Again, responding briefly to one point due to my limited time-window:
Suppose I am an agent which wants paperclips. The world is full of matter and energy which I can bend to my will in the service of making paperclips. Humans are systems which can be bent towards the task of making paperclips, and I want to manipulate them into doing my bidding not[1] because they might turn me off, but because they are a way to get more paperclips. When I incinerate the biosphere to gain the energy stored inside, it’s not[1] because it’s trying to stop me, but because it is fuel. When my self-replicating factories and spacecraft are impervious to weaponry, it is not[1] because I knew I needed to defend against bombs, but because the best factory/spacecraft designs are naturally robust.
(just)
This is a nice point, but it doesn’t seem like such a serious issue for TD-agents. If a TD-agent does try to manipulate humans, it won’t pay costs to do so subtly, because doing so cheaply and unsubtly will lead to at least as great expected utility conditional on shutdown at each timestep and greater expected utility conditional on shutdown at some timestep. So cheap and unsubtle manipulation will timestep-dominate subtle manipulation, and we can shut down any TD-agents we notice doing cheap and unsubtle manipulation.
Another way to put this: subtle manipulation is a form of shutdown-resistance, because (relative to unsubtle manipulation) it involves paying costs to shift probability mass towards longer trajectories.
Are you so sure that unsubtle manipulation is always more effective/cheaper than subtle manipulation? Like, if I’m a human trying to gain control of a company, I think I’m basically just not choosing my strategies based on resisting being killed (“shutdown-resistance”), but I think I probably wind up with something subtle, patient, and manipulative anyway.

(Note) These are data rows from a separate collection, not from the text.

Rows are points. Each copy is the shape, with its points in the same order, turned, moved and blurred by noise. Is it also mirrored, or only turned?
(in the rows, 128 means zero)

Shape (9 x 3):
[[151 107 101]
 [156  96  95]
 [116 119 179]
 [ 66 106 139]
 [136 104  65]
 [114 131 163]
 [196 116 164]
 [107 119  80]
 [131 128  86]]
Copy 1 (9 x 3):
[[160 125 108]
 [164 113 104]
 [132 149 188]
 [ 80 123 157]
 [140 116  75]
 [127 157 170]
 [211 151 162]
 [112 129  93]
 [135 141  94]]
Copy 1 is: only turned
Copy 2 (9 x 3):
[[147 109 104]
 [156  95 101]
 [105 106 179]
 [ 62  90 131]
 [133 106  66]
 [106 120 164]
 [186 118 175]
 [104 110  78]
 [124 125  92]]
Copy 2 is: only turned

Shape (10 x 6):
[[162  48 133 151 156 241]
 [153 111 127 145 152 100]
 [116 163 141 152  76 101]
 [ 75  89 129  94 118  77]
 [157 153 165 142 138 106]
 [158 149 125 118 115 143]
 [159 145 172 157 102 123]
 [159 126 134  95 150 108]
 [142 157 125 156 122  83]
 [101 168 149 152 154  90]]
Copy 1 (10 x 6):
[[186  95 123 156 131 243]
 [166 107 141 133 159  97]
 [123 150 164 137  87  75]
 [ 97  61 143  75 120  90]
 [151 153 178 128 155  98]
 [159 160 132 111 117 122]
 [162 156 192 138 114 106]
 [165 130 138  85 158 111]
 [142 138 145 142 137  62]
 [ 95 141 162 133 164  82]]
Copy 1 is: only turned
Copy 2 (10 x 6):
[[183  46 124 103 109 242]
 [126 117 134 149 137 128]
 [131 177 129 114  75  98]
 [ 79 102 131  81 114  86]
 [124 158 162 143 115 139]
 [110 152 116 132  97 172]
 [148 162 160 135  73 138]
 [ 82 130 148 145 137 154]
 [123 168 125 149 115 102]
 [135 178 163 110 145  99]]
Copy 2 is: mirrored
Copy 3 (10 x 6):
[[133  57 126 151 172 238]
 [151 130 115 139 140 110]
 [140 193 135 134  66 133]
 [ 77 119 110 105  73  89]
 [163 167 155 121 130 117]
 [154 164 115  98 123 162]
 [173 162 166 130 102 145]
 [147 133 120  84 138 113]
 [154 184 116 141 111 103]
 [111 192 148 138 132  95]]
Copy 3 is: only turned

Shape (15 x 9):
[[119 128 171  95  74 162  92 145 166]
 [112  81  85 131 116  93 179 134  87]
 [120  74 141 119 104 100 135  94  77]
 [114 108 128 119 158  89 146 158 133]
 [111 141 144 144  86 178 125 143 137]
 [141  70 149 143  76 148  89 101 164]
 [145 106 166 153  80 139 111 146 164]
 [115  95  82 131 144 126 124 122  84]
 [ 78 148 156 144  80 119 111 120 175]
 [138 113 177 160  54 145  74 138 126]
 [103 126 139 161  93 128  68 128 142]
 [159 142 103 133 123 101 147 100  92]
 [117  86 131 139 170 113 158  97  73]
 [168 178 120 176  84 242 169 107 166]
 [136  95 119 158 135 126 179 121  77]]
Copy 1 (15 x 9):
[[120 107 190 110 108 131  92 171 162]
 [ 98  70  90  96 142 111 198 108 126]
 [102  72 153  82 147 107 166  92 108]
 [120 110 117 116 187 103 175 157 141]
 [108 131 153 140  93 148 133 158 141]
 [138  49 191 140 120 150 116 124 152]
 [142  93 182 158 112 130 143 165 150]
 [108  73  90  98 153 140 150 126  98]
 [ 91 113 174 161 127  87 100 141 166]
 [128  86 202 136  81 117 109 155 114]
 [ 92  87 156 143 124 107  90 146 125]
 [158 113 100 112 133 117 154  87 106]
 [ 94  97 127 109 192 133 194 103  93]
 [151 171 137 196  67 226 133 136 151]
 [111  97 120 127 150 141 200 110  93]]
Copy 1 is: only turned
Copy 2 (15 x 9):
[[ 99 110 158  79  61 131 111 140 168]
 [138  69  75 157 141 108 161  99 100]
 [179  65 108 113 142 125 151 105 133]
 [102  91 149 146 150  91 159 133 121]
 [106 128 125 133  62 152 131 146 150]
 [137  71 151 117  64 138  92  95 188]
 [122  91 169 140  52 117 128 131 177]
 [138  83 103 154 149 140 113 118 106]
 [ 99 141 133 121  94  94 130 130 199]
 [169  96 154 121  41 127 104 157 181]
 [135 111 131 141  95 115  78 148 180]
 [163 129 122 153 125 117 132  88  97]
 [157  85 123 158 182 151 147 124 125]
 [105 187 146 168  21 210 140  73 141]
 [157  97 122 167 135 150 174 111  99]]
Copy 2 is: mirrored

I may not understand your thing fully, but here’s my high-level attempt to summarize your idea:
I didn’t see anything in your document that addresses my point about money-maximizers being easier to build than IPP agents (or corrigible agents) and thus, in the absence of an instruction to make corrigible sub-agents, we should expect sub-agents that are more akin to money-maximizers.

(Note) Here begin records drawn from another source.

Each wall is flat, endless, passes through zero and stands at right angles to its row. A trip goes straight from one point to another. Which walls does it cross, in order?

Walls:
(1): [-7.7 20.4 18.9]
(2): [ 29.5 -20.2  -5.3]
(3): [-5.7  5.1 -0.3]
(4): [ 8.9  1.8 32.5]
(5): [-8.2  0.5  3.7]
(6): [-12.5 -26.6 -21.1]
(7): [  4.1 -16.9 -15.1]
(8): [ 4.6 17.0 -8.7]
Trips:
[-20.3  -5.1   7.2] to [-8.0  2.9  6.6] -> 6
[-14.5   8.3  15.4] to [35.6 25.5  2.7] -> 8, 5, 2, 3
[ 3.8  0.5 11.8] to [-0.9  9.5 15.0] -> 2, 3, 8
[ 12.8 -17.2  -6.2] to [ -2.6 -26.0  -3.9] -> none

Walls:
(1): [ 4.4  6.9  3.9 27.5 15.4  4.5 23.2 -9.7 -1.2]
(2): [  1.0 -12.1 -14.6   4.9   3.0  -6.0   1.2 -25.1  11.7]
(3): [-12.0  22.8 -10.5  -7.9   0.2   4.7  20.7  -5.1   2.2]
(4): [  8.4  -6.6  39.5 -12.4  -2.2 -16.7 -23.7  -9.9   7.9]
(5): [  3.4   0.9 -12.4 -10.6   1.4 -29.4   2.3  14.5  12.9]
(6): [ -5.0  19.9   2.3 -18.0  -8.0   3.5  -4.9 -22.1  -2.3]
(7): [ 13.9  19.8  35.3  16.1  -0.2 -19.1  30.1   3.5   7.1]
(8): [-27.2  30.0   5.8   5.4  -0.3  17.4  -7.5  -4.7  24.1]
(9): [ 0.9 -1.1 17.1 -3.8 26.8  5.8 -1.6 -9.7  8.1]
(10): [ 11.3  14.1  11.1  -0.9   6.6 -10.5 -33.4   5.0  10.4]
(11): [ 15.0  18.7 -26.1   0.2  -5.8  -3.4 -16.8 -11.3  -9.6]
Trips:
[ 15.1  15.7   1.3  15.5  -5.1   6.5  10.5 -14.5  -5.5] to [  4.2  21.0   5.4   3.7  23.6  -9.6  -6.8 -14.3   2.5] -> 9, 10, 4, 5
[-15.4  18.7  -5.5 -18.1 -10.2   7.9  19.0  -0.8  -4.9] to [  6.5 -16.2  -8.6 -36.2  -9.4   7.4  -4.4   7.0 -14.3] -> 7, 5, 8, 3, 4
[ 21.1  -9.2   2.8  15.0  -8.9  -4.1  31.7 -42.7   4.2] to [ 14.2   3.9  -0.4 -13.3   3.5  10.9   2.3 -17.8 -12.7] -> 4, 7

Walls:
(1): [ 18.8  -2.7  -6.9  15.3   1.0 -32.6  -7.6  -7.3  -7.4  13.3  -6.4 -13.6
  -2.7  -3.9 -22.0   2.8   9.8 -11.3  11.2   9.0]
(2): [ -0.7  11.8  -7.6 -24.7 -12.0  17.9  10.7  14.3 -28.0  -2.0 -10.7 -11.6
 -18.4   1.7 -20.9  -3.0 -25.8  -7.7   0.9  23.4]
(3): [ -2.6  -3.8  13.7  11.6   9.1  15.4   1.6  -5.7  -5.9  10.2 -11.4 -20.2
  -3.1  16.6  11.8  -9.1   6.0  19.7  -8.9   8.8]
(4): [ 11.9  12.9   4.4  -9.9 -14.1  -1.4  -4.4  -4.3  -9.7   1.8 -16.2  -7.4
  19.4  15.3   5.5 -13.6  12.6 -15.9   3.8  20.7]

But perhaps your rebuttal will be “sure, but we can just instruct/train the AI to make corrigible sub-agents”. If this is your response, I am curious how you expect to be able to do that without running into the misspecification/misgeneralization issues that you’re so keen to avoid. From my perspective it’s easier to train an AI to be generally corrigible than to create corrigible sub-agents per se (and once the AI is generally corrigible it’ll also create corrigible sub-agents), which seems like a reason to focus on corrigibility directly?